Trying any kind of workout for the first time can be intimidating, whether you’re walking into your first spin class, taking the first step toward a half marathon, or reaching for the first rock climbing hold. Like any other workout, yoga may seem intimidating from afar, but with a few tips under your belt and a willingness to give it a try, you’ll be right on your way to a deeper, more mindful yoga practice. For all of you who are just starting your yoga journey, we have the answers to your most common questions — so let’s roll out our mats and get started.
This posture is something that you will encounter in almost every yoga class. And we want you to feel empowered to explore this posture in how it feels in relation to your body.
Everyone's body is different, so what feels right to you might be different than the instructor your watching or the person next to you in class. So if you don't look just like everyone else, that's okay! Yoga is so unique to you and your body.
Sun Salutations can be found at the beginning of almost every yoga class. They are a wonderful way to wake up the body and get the energy flowing through your whole body.

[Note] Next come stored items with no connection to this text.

Every row gives one point. Each copy is the shape, with its points in the same order, stretched, turned, moved and blurred by noise. Is it also mirrored, or only turned?

Shape:
45,51
-28,-27
-36,16
-24,-7
-2,-29
-12,16
Copy 1, 6 rows:
13,-53
-16,54
38,33
4,38
-35,29
16,16
Copy 1 is: only turned
Copy 2 (6 x 2):
-47,62
13,-9
30,14
3,7
-15,-2
4,20
Copy 2 is: mirrored
Copy 3:
-22,-111
20,62
44,13
22,33
-11,39
28,-6
Copy 3 is: only turned
Copy 4 (6 x 2):
23,76
-1,-58
-43,-16
-13,-33
31,-42
-15,1
Copy 4 is: only turned

Shape (7 x 3):
17,37,9
59,41,-96
6,-15,16
-20,-26,20
-15,-57,-29
52,0,-25
21,38,10
Copy 1, 7 rows:
33,12,7
-5,99,-20
-5,-20,5
-15,-30,25
-65,-3,21
-3,28,-24
40,7,7
Copy 1 is: only turned
Copy 2, 7 rows:
18,27,20
-57,95,-12
34,-12,-6
33,-37,1
0,-35,-32
20,40,-24
22,26,22
Copy 2 is: only turned

Shape, 8 rows:
5,2,-25,-31
-28,47,-37,-18
-17,43,-23,39
-6,-55,-34,29
9,-35,41,21
24,38,-25,-23
0,-13,-62,30
-28,-9,-15,7
Copy 1, 8 rows:
-24,-13,7,-40
39,-32,6,-53
50,-11,-26,-24
-35,43,-13,-47
-35,14,15,40
-15,-34,-14,-23
-10,26,-36,-69
6,3,15,-35
Copy 1 is: only turned
Copy 2:
-57,-2,-21,-18
-27,-4,-73,-34
57,3,-60,11
-28,87,20,29
40,2,65,-8
-44,-48,-52,-1
-24,62,-49,53
7,34,3,-25
Copy 2 is: only turned

Shape (10 x 6):
3,23,-15,8,-76,-6
-13,30,7,10,-67,9
38,2,-10,7,40,-1
6,-21,-4,-23,6,-24
-39,-12,-40,40,-14,20
15,-5,-5,6,26,-10
19,-18,30,-6,17,-3
-6,-1,-10,-24,53,6
-24,15,12,7,24,-30
10,-1,1,-4,51,12
Copy 1, 10 rows:
30,28,-29,26,40,-121
37,18,-44,18,44,-79
-42,-39,7,3,-16,7
24,20,35,7,-25,-3
15,-40,-2,-31,53,-24
-18,-22,7,-6,-7,9
-11,9,4,13,-13,27
16,-44,35,-9,-29,51
27,-11,-1,-22,-27,28
-19,-48,10,0,-20,53
Copy 1 is: mirrored
Copy 2, 10 rows:
-36,-62,24,65,-14,-14
-21,-48,29,48,-4,9
-18,39,-25,9,-21,-16
-32,2,-16,9,2,-45
-28,-53,26,-57,-36,4
-29,14,-5,1,-16,-14
-33,26,-23,12,21,-9
12,39,-17,-26,-9,-17
-18,29,43,-1,1,-13
4,44,-19,-18,-5,-10
Copy 2 is: only turned
Copy 3:
32,-9,48,34,-13,-44
25,16,52,37,13,-42
-1,1,-25,-44,-18,33
-29,-32,0,-18,-23,6
30,-10,-29,59,-20,-49
-10,-19,-17,-13,-5,19
-25,-28,2,-30,27,21
-30,18,-46,-17,-14,30
-6,8,-7,34,9,39
-21,14,-39,-27,0,35
Copy 3 is: mirrored
Copy 4, 10 rows:
-20,6,-48,43,40,-20
-8,-12,-35,38,26,-42
11,-11,7,0,-30,41
-23,36,3,-25,5,15
-17,-23,28,95,-6,11
-2,2,8,0,-26,19
16,30,17,-27,-28,2
-8,-26,24,-19,-6,26
-28,-16,-7,-19,-43,-40
11,-22,27,-7,-26,27
Copy 4 is: only turned

Shape:
3,-26,-3,14,-22,23,-18,6
-33,-8,32,12,21,23,7,-4
-13,-35,-34,49,-29,5,-7,7
-25,-16,-12,-7,30,34,-10,-29
25,41,-39,16,1,-65,3,-13
-37,44,7,-3,17,14,13,49
4,-2,-50,-50,-40,-15,3,-24
-51,12,14,-3,-22,-8,-25,44
-22,-20,-8,-40,-19,16,46,-22
30,38,-21,10,-14,-30,-13,51
-43,43,25,43,1,28,-26,5
Copy 1, 11 rows:
11,-16,16,22,-13,10,-30,-12
-41,-39,-12,44,18,-6,4,37
24,-20,13,50,-58,29,-4,-17
-49,-30,-29,15,3,61,-29,37
7,76,-11,4,-56,20,78,-19
20,-62,-58,-15,27,-13,45,18
1,61,-43,-37,-72,33,-32,2
15,-50,-47,32,5,-29,0,-37
-25,17,-33,-13,-43,10,-30,70
81,21,-16,-21,-9,-9,45,-38
-45,-82,-6,21,16,-28,30,-34
Copy 1 is: mirrored
Copy 2 (11 x 8):
18,19,-22,-10,-1,37,33,-9
-6,1,18,2,-15,-15,14,56
22,-4,-70,-5,-20,54,53,-20
45,-1,23,29,-48,26,-5,40
-21,-59,-48,-20,-54,11,-25,-63
-15,16,-31,-35,-3,-28,-72,55
-10,-7,-15,-9,-9,121,-42,-43
-42,61,-26,-45,-13,34,-34,25
-25,-14,0,10,22,76,-21,25
-13,11,-71,-47,1,-11,-39,-49
-5,-4,15,-57,-56,-21,5,63
Copy 2 is: mirrored
Copy 3:
8,21,7,39,-32,-20,-16,17
36,-9,-31,62,-9,9,23,37
33,56,62,23,-30,-18,-8,6
55,-24,-41,30,-30,-15,-8,20
-9,-30,62,-69,9,47,-1,-58
-33,-27,-19,8,16,-24,47,41
-14,-23,-6,-29,-8,-38,-28,-78
-14,-30,26,48,1,-28,37,6
7,5,-57,27,12,-33,-2,-31
-70,-12,47,-43,4,-3,0,0
30,-15,12,43,-38,14,65,46
Copy 3 is: mirrored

But most importantly, sun salutations help set the cadence of your breath for your practice.
Whether you're a seasoned yoga vet, or stepping on your mat for the first time, there are variations of the sun salutation for everyone. Lucy walks through two of the most common variations in the video below.
Warrior 1 is a posture that builds stability, focus, and strength. While this is a common posture, many people tend to focus more on what they look like and miss the key structure and purpose of this pose. This is a posture that truly engages your whole body.
Like Warrior 1, your Warrior 2 pose engages your entire body.
This hip opening posture has many benefits. It strengths your legs, aids in digestion, and helps to relieve pressure in your back.
The very core of vinyasa is to connect the breath to the movement of the body. To move with intention.
But, it can still be a bit confusing to know what it actually means to 'take a vinyasa' in class.
There are two variations, the first being a great option for a beginner, and the second is a great strengthening flow for a yoga vet.
Lucy walks through both variations in the video below.
A reverse warrior can be quite confusing to some yogis. Is it a side bend? A back bend?
Simple answer is, it is a side bend done in a lunge position.
There are 3 key aspects to think about in your reverse warrior:
1. An upward extension of your spine
2. The lateral flexion
3. The rotation of your ribs.
Tree pose is a fantastic posture to focus on balance, grounding, and resilience.
With the right muscle activation, you can feel stable and supported in your tree pose.
Side angle pose is a wonderful pose to build strength in your legs and core.
There are multiple variations that you can do, so Lucy walks us through some of the most common versions of this posture. As always, the primary focus should be how your body feels in the posture.